Step 4 – Now armed with the precious reset code/link, Narvaez clicks on the link, resets your email/bank/facebook password.
And just that quickly he’s in. Some of the digital currently exchanges require you click on a link you received via email AND enter a one-time PIN sent to your mobile phone. In this case Narvaez would have simply opt’d to reset the password to your email first, which can usually be found pretty easily in public data sets, then follow that up by hitting the digital currency exchange, because at this point, he has access to your email account, which he reset first, and your mobile phone, which is now technically his mobile phone. Because remember, the code is not actually ever sent to your physical phone, it’s sent to your phone number, which can be associated with any physical device via SIM swapping as described in the Krebs article.
Step 5 – At this point, anything that can be reset with your email address, now belongs Narvaez. Also anything that can be reset with a text to your phone is his now as well.

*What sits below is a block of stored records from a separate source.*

Below is a small trained network, with its code and all its weights. Each question gives an input and a class and asks what happens when units are switched off, that is, made to give their printed mean instead of their output.

import numpy as np


def w(rows, s, z=0):
    codes = np.array(rows[::2]) - 128.0
    scale = np.full(codes.shape[1], s)
    scale[-1] = z or s
    return codes * scale


def norm(h):
    return h / np.sqrt((h * h).mean(-1, keepdims=True) + 1e-5)


def f(y):
    return np.maximum(y, 0)


def log_softmax(a):
    a = a - a.max(-1, keepdims=True)
    return a - np.log(np.exp(a).sum(-1, keepdims=True))


def net(x, mask):
    res = np.array(x, float).reshape(1, 8) / 4 @ E
    u = 0
    for l in range(3):
        y = f(norm(res) @ A[l][:, :-1].T + A[l][:, -1])
        res = res + np.where(mask[u : u + 9], y, B[l][:, -1]) @ B[l][:, :-1]
        u += 9
    return log_softmax(norm(res)[-1] @ U[:, :-1].T + U[:, -1])


A, B = {}, {}
E = w([
[160,134,80],'x0',
[115,216,137],'x1',
[176,103,145],'x2',
[125,101,143],'x3',
[66,168,99],'x4',
[92,101,176],'x5',
[162,103,174],'x6',
[253,158,128],'x7',
],0.0076)
A[0] = w([
[91,8,19,141],'L0N1',
[150,123,125,120],'L0N2',
[118,74,119,157],'L0N3',
[74,157,169,120],'L0N4',
[79,75,29,213],'L0N5',
[53,143,99,140],'L0N6',
[78,97,185,160],'L0N7',
[123,173,215,253],'L0N8',
[100,174,87,116],'L0N9',
],0.014,0.0043)
B[0] = w([
[117,170,243,255],'L0N1',
[128,94,189,150],'L0N2',
[78,153,166,184],'L0N3',
[173,127,126,195],'L0N4',
[136,172,176,255],'L0N5',
[155,232,112,226],'L0N6',
[88,72,138,212],'L0N7',
[1,37,19,236],'L0N8',
[115,164,92,196],'L0N9',
],0.0068,0.0066)
A[1] = w([
[117,220,69,125],'L1N1',
[233,139,176,89],'L1N2',
[29,180,116,141],'L1N3',
[108,92,153,127],'L1N4',
[90,114,135,17],'L1N5',
[164,93,22,171],'L1N6',
[197,148,116,115],'L1N7',
[255,99,146,250],'L1N8',
[91,159,91,163],'L1N9',
],0.0094,0.0021)
B[1] = w([
[147,97,76,230],'L1N1',
[153,176,108,185],'L1N2',
[130,19,158,254],'L1N3',
[159,124,98,164],'L1N4',
[84,102,187,144],'L1N5',
[174,171,230,187],'L1N6',
[162,91,119,164],'L1N7',
[254,172,211,210],'L1N8',
[171,109,53,195],'L1N9',
],0.0073,0.0057)
A[2] = w([
[95,184,216,20],'L2N1',
[34,2,112,9],'L2N2',
[61,21,32,251],'L2N3',
[168,205,81,32],'L2N4',
[161,126,177,87],'L2N5',
[115,219,135,131],'L2N6',
[106,204,17,136],'L2N7',
[128,168,68,130],'L2N8',
[107,82,58,136],'L2N9',
],0.0098,0.0024)
B[2] = w([
[81,69,193,179],'L2N1',
[159,87,140,221],'L2N2',
[185,144,62,253],'L2N3',
[88,84,113,174],'L2N4',
[148,131,47,172],'L2N5',
[109,113,98,177],'L2N6',
[48,254,96,210],'L2N7',
[81,182,143,171],'L2N8',
[97,89,104,182],'L2N9',
],0.0086,0.0064)
U = w([
[215,166,148,231],'0',
[99,21,102,1],'1',
[30,243,5,152],'2',
[58,60,79,152],'3',
[118,74,99,62],'4',
[23,120,222,151],'5',
],0.013,0.0031)

Each question gives the input, the list of numbers given to net, and the class t.
The units are the neurons (one row each of A and B). Each row of codes is followed by its name. A weight is (code - 128) times the scale printed after its matrix; where a second scale follows, it is the last column's (A, B and U).
mask holds one flag per neuron, layer by layer. A switched-off neuron (its flag False) gives its mean, the last column of its row in B, instead of its output. The means were averaged over made-up inputs and are rounded, as every weight is.
A unit's drop is (log p(t) with every unit on - log p(t) with that unit switched off) / (log p(t) with every unit on - log p(t) with every unit switched off).
The circuit of an input: a set's keep is (log p(t) with only the set's units on - log p(t) with every unit switched off) / (log p(t) with every unit on - log p(t) with every unit switched off). Starting from the 12 units with the biggest drops (on a tie, the unit counted first), units are removed one at a time, each time the one whose removal leaves the highest keep (on an exact tie, the one counted first), for as long as the keep stays at least 0.8.
units of the circuit, in order: the units of the circuit, biggest drop first
unit that matters most: the unit with the biggest drop
top k neurons: the k neurons with the biggest drops, biggest first
top k neurons in layer l: the k neurons of layer l with the biggest drops, biggest first
drop when u is switched off: that unit's drop, to one decimal
input [-3,2,-5,5,0,0,-2,1], class 3: top 2 neurons : L1N3, L0N8
input [5,-7,8,3,4,-5,3,-4], class 5: units of the circuit, in order : L0N1
input [-1,-8,4,-6,5,-6,-5,2], class 5: units of the circuit, in order : L0N1, L2N3
input [-4,-2,-4,-3,-2,-7,-8,-7], class 5: top 2 neurons : L0N1, L0N5
input [4,1,-1,3,-7,8,-2,2], class 1: top 2 neurons in layer 0 : L0N8, L0N6
input [-3,8,-4,7,-4,-1,-2,5], class 3: top 2 neurons : L0N8, L1N3
input [6,6,-5,3,-6,3,1,-2], class 1: top 2 neurons : L1N3, L2N2
input [-8,3,-4,1,7,6,-1,-8], class 3: top 2 neurons : L1N3, L0N1
input [-3,0,-6,2,-5,4,-4,0], class 3: top 2 neurons : L0N8, L1N8
input [8,-8,-8,5,-2,-8,7,-2], class 5: top 2 neurons in layer 0 : L0N1, L0N3
input [-7,3,4,1,-2,0,5,-5], class 3: drop when L0N8 is switched off : 0.2
input [-2,-4,6,-6,0,0,-3,-6], class 5: drop when L1N6 is switched off : 0.0
input [2,0,0,2,-2,-3,-7,-7], class 5: drop when L1N3 is switched off : 0.1
input [-6,8,5,2,-5,3,-6,-4], class 3: unit that matters most : L0N8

Here’s what I think the implications are in laymen’s terms; We always teach that there are primarily three factors of authentication; something you have (phone) something you know (password), and something you are (fingerprint etc). We also teach that good security means you utilize at least two of these things, hence the popularity of 2FA (two factor authentication). For most of us, our passwords to a site would be the “something we know” factor and our phones serve as our “something we have” factor. Problem is, most of these sites are using one factor to authenticate the other, which technically defeats the entire model. Add to that the fact that your phone is something you have, but your phone NUMBER is not. You only have the number because AT&T/Sprint/Verizon/T-Mobile says you have it right now, but if someone such as an employee at a service provider store, like Narvaez, can simply render you not “having” that number anymore by making a phone call or more likely, entering a code into some terrible SIM swapping authorization application that they use internal to the service providers, then should you really count it as something you “have”? I would suggest not. Maybe call it 1 and 1/2 factor authentication? Or maybe use 2FA for what is was designed for, authenticating a user or entity and not for having one factor authenticate the other.
I would also like to give a shout out to Santa Clara County law enforcement https://www.facebook.com/sccosheriff/ Google, Apple, T-Mobile and AT&T for how quickly they were able round this up and shut it down. Hopefully this will be a part of a model for how industry and law enforcement work together in the future on these types of cases.